See http://en.cppreference.com/w/c/language/operator_precedence

Operator precedence determines the semantics—that is, the exact interpretation—of an expression. For example:

int i = 5; int j = 10; i = i + j * 2; printf("i = %d\n", i);

Here the result is 25, not 30, since the multiplication operator (`*`

)
has a higher precedence than the addition operator (`+`

). Of course,
you can use parenthesized expressions to force a certain evaluation
precedence. So, the output of the code below is 30, not 25:

int i = 5; int j = 10; i = (i + j) * 2; printf("i = %d\n", i);

When operators have the same precedence, the semantics is defined by
the associativity. For example, the `+`

and `-`

operators, when used
as binary operators representing subtraction and addition, have the
same precedence, and are left-associative:

int i = 10; int j = 2; i = i - j + 4;

So the above expression is equivalent to the following:

i = ((i - j) + 4); /* == 12 */

as opposed to this:

i = (i - (j + 4)); /* == 6 */

Other operators associate from right to left.
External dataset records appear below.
[[132 134 128 125 119 136 114 125 132 139 135 129]
 [129 130 129 132 118 133 143 133 133 128 129 135]
 [132 122 137 118 127 125 151 136 121 128 132 132]]
->
[[129 135 132]
 [135 129 132]
 [139 128 128]
 [132 133 121]
 [125 133 136]
 [114 143 151]
 [136 133 125]
 [119 118 127]
 [125 132 118]
 [128 129 137]
 [134 130 122]
 [132 129 132]]

[[130 131]
 [144 105]
 [130 142]
 [119 137]
 [130 137]
 [137 110]
 [126 126]
 [119 131]
 [126 131]
 [126 131]]
->
[[131 105 142 137 137 110 126 131 131 131]
 [130 144 130 119 130 137 126 119 126 126]]

[[124 127 119 120 124 117 139 123 115 125 122 118 125 113 126]
 [125 123 107 123 113 135 137 124 122 123 112 118 122 111 123]
 [131 125 121 137 121 151 111 127 148 124 129 135 123 130 125]]
->
[[126 123 125]
 [113 111 130]
 [125 122 123]
 [118 118 135]
 [122 112 129]
 [125 123 124]
 [115 122 148]
 [123 124 127]
 [139 137 111]
 [117 135 151]
 [124 113 121]
 [120 123 137]
 [119 107 121]
 [127 123 125]
 [124 125 131]]

[[118 118 117 120 126 119 121 131 136 131 101 112]
 [118 118 117 119 122 117 115 125 135 125 127 150]
 [134 134 138 138 141 135 131 121 127 120 133 121]
 [123 123 122 122 116 120 125 139 131 139 139 136]
 [129 129 128 130 128 131 131 131 124 128 155 134]
 [127 129 127 137 136 134 125 118 128 120 123 125]
 [112 114 113 117 116 109 114 132 137 128 119 122]]
->
[[112 150 121 136 134 125 122]
 [101 127 133 139 155 123 119]
 [131 125 120 139 128 120 128]
 [136 135 127 131 124 128 137]
 [131 125 121 139 131 118 132]
 [121 115 131 125 131 125 114]
 [119 117 135 120 131 134 109]
 [126 122 141 116 128 136 116]
 [120 119 138 122 130 137 117]
 [117 117 138 122 128 127 113]
 [118 118 134 123 129 129 114]
 [118 118 134 123 129 127 112]]

[[118 136 112 123 135 128 122 133 123 133]
 [136 143 132 119 121 126 120 122 129 117]
 [133 112 135 124 129 127 121 139 127 132]
 [134 144 137 136 121 135 131 128 115 115]
 [135 144 135 128 121 132 125 127 119 114]
 [135 133 138 142 114 128 152 128 130 126]
 [133 142 138 147 119 135 143 128 116 121]
 [136 143 132 118 121 125 120 121 131 118]]
->
[[133 117 132 115 114 126 121 118]
 [123 129 127 115 119 130 116 131]
 [133 122 139 128 127 128 128 121]
 [122 120 121 131 125 152 143 120]
 [128 126 127 135 132 128 135 125]
 [135 121 129 121 121 114 119 121]
 [123 119 124 136 128 142 147 118]
 [112 132 135 137 135 138 138 132]
 [136 143 112 144 144 133 142 143]
 [118 136 133 134 135 135 133 136]]

[[120 111 126 131 146 147 134 130 124 117]
 [126 107 130 141 145 139 133 132 119 119]
 [145 126 101 120 126 121 121 142 148 134]
 [115 124 129 134 110 144 153 114 140 129]
 [141 109 121 134 129 119 113 131 126 118]
 [136 126 114 124 113 127 126 128 144 131]
 [124 112 128 138 136 139 126 127 123 118]
 [133 136 110 127 123 122 142 141 136 138]
 [117 110 125 137 127 153 150 121 138 127]]
->
[[117 119 134 129 118 131 118 138 127]
 [124 119 148 140 126 144 123 136 138]
 [130 132 142 114 131 128 127 141 121]
 [134 133 121 153 113 126 126 142 150]
 [147 139 121 144 119 127 139 122 153]
 [146 145 126 110 129 113 136 123 127]
 [131 141 120 134 134 124 138 127 137]
 [126 130 101 129 121 114 128 110 125]
 [111 107 126 124 109 126 112 136 110]
 [120 126 145 115 141 136 124 133 117]]
---
[[128 127 145 131 122 118 127 152 118 121 118 120 125 126]
 [135 133 131 128 115 138 135 116 137 134 138 137 138 137]
 [134 133 134 108 115 140 135 135 142 136 142 138 137 137]]
->
[[135 133 131 128 115 138 135 116 137 134 138 137 138 137]
 [134 133 134 108 115 140 135 135 142 136 142 138 137 137]
 [128 127 145 131 122 118 127 152 118 121 118 120 125 126]]

[[112 127 117 157 127 126 129 126]
 [123 127 141 121 127 129 112 122]
 [142 129 110 135 127 130 112 128]
 [122 125 131 127 131 132 108 124]]
->
[[142 129 110 135 127 130 112 128]
 [112 127 117 157 127 126 129 126]
 [122 125 131 127 131 132 108 124]
 [123 127 141 121 127 129 112 122]]

[[156 138 151 124 134 130 115 137 123 123 101 152]
 [103 123 107 123 134 125 122 108 128 115 104 157]]
->
[[103 123 107 123 134 125 122 108 128 115 104 157]
 [156 138 151 124 134 130 115 137 123 123 101 152]]

[[139 128 123 138 146 143 130]
 [123 117 122 127 133 135 118]
 [137 118 138 154 120 142 156]
 [136 125 119 135 134 120 136]
 [116 136 130 113 136 117 116]]
->
[[136 125 119 135 134 120 136]
 [123 117 122 127 133 135 118]
 [139 128 123 138 146 143 130]
 [116 136 130 113 136 117 116]
 [137 118 138 154 120 142 156]]

[[124 121 115 118 114 132 120 127]
 [117 152 154 141 126 133 114 132]
 [127 126 124 109 149 126 139 108]
 [131 145 138 132 131 120 153 135]
 [127 136 114 120 152 127 142 113]
 [117 116 117 109 131 118 133 133]
 [129 124 139 144 115 130 112 125]
 [118 109 112 114 138 128 130 142]
 [134 145 140 131 129 119 154 135]
 [133 115 141 148 106 129 116 121]
 [134 145 144 135 133 109 142 137]]
->
[[118 109 112 114 138 128 130 142]
 [127 136 114 120 152 127 142 113]
 [124 121 115 118 114 132 120 127]
 [117 116 117 109 131 118 133 133]
 [127 126 124 109 149 126 139 108]
 [131 145 138 132 131 120 153 135]
 [129 124 139 144 115 130 112 125]
 [134 145 140 131 129 119 154 135]
 [133 115 141 148 106 129 116 121]
 [134 145 144 135 133 109 142 137]
 [117 152 154 141 126 133 114 132]]

[[128 106 133 129 116 135 129 120]
 [128 123 116 124 137 128 131 145]]
->
[[128 123 116 124 137 128 131 145]
 [128 106 133 129 116 135 129 120]]

[[113 109 116 117 117 113 118 117 108 114 118 117 108 117 125 117]
 [139 143 140 139 135 140 138 136 142 136 140 143 143 138 127 139]
 [139 143 136 136 135 139 137 137 142 141 139 145 143 136 128 140]
 [142 103 142 138 142 143 137 140 103 136 139 136 101 142 128 137]]
->
[[113 109 116 117 117 113 118 117 108 114 118 117 108 117 125 117]
 [139 143 136 136 135 139 137 137 142 141 139 145 143 136 128 140]
 [139 143 140 139 135 140 138 136 142 136 140 143 143 138 127 139]
 [142 103 142 138 142 143 137 140 103 136 139 136 101 142 128 137]]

For example:

int i = 3; int j = 5; i = j = 7; printf("i = %d, j = %d\n", i, j);

where the assignment expression is equivalent to this:

i = (j = 7);

**Pop quiz 1:** what happens here? And *why?*

int i = 3; int j = 5; (i = j) = 7; printf("i = %d, j = %d\n", i, j);

**Pop quiz 2:** what happens here? And *why?*

int i = 3; int j = 5; i = -j--; printf("i = %d, j = %d\n", i, j);

**Pop quiz 3:** what happens here? And *why?*

int i = 3; int j = 5; i = ---j; printf("i = %d, j = %d\n", i, j);

## Evaluation Order

The semantics of an expression, as determined by the precedence and
associativity of operators, dictates how an expression is to be
*parsed.* In other words, we can interpret an expression as a tree,
where the nodes are operators and the edges connect each operator to
the submextressions that make up its operands. In this view, the
precedence and associativity of operators defines the shape of the
tree. The lower-precedence operators will be at the top of the tree,
while the higher-precedence operators will be at the bottom of the
trees (closer to the leaves).

Another way to look at the associativity rules and therefore the parse
tree of an expression is to consider it as a data flow diagram, where
every sub-expression is a source of data, and data flows from
sub-expressions into and out of operators to other operators up to
determine the value of the highest-level expression. For example, in
this interpretation of the expression `i = j + k * 10`

, data flows
from `k`

and literal value `10`

into the `*`

operator; then the result
of the `*`

operator flows into `+`

operator together with the data
from `j`

; then the result of the `+`

operator goes into the `=`

operator (right-hand side) together with `i`

(left-hand side).

This is all very nice. It’s a good way to look at the semantics of
expressions. In fact, you should take a piece of paper and practice
drawing the parse and data-flow tree for many expressions. But this
is not what this section is about. Here we talk about the *order of
evaluation* of the operands and (subexpressions). And that has little
to do with the parse and data-flow tree. The same is true of the
side-effects of the various operators. These include the
“side-effect” of incrementing a variable with `++`

or of assigning one
with `=`

. Those are also not determined by precedence or
associativity rules. We need to learn new rules for that.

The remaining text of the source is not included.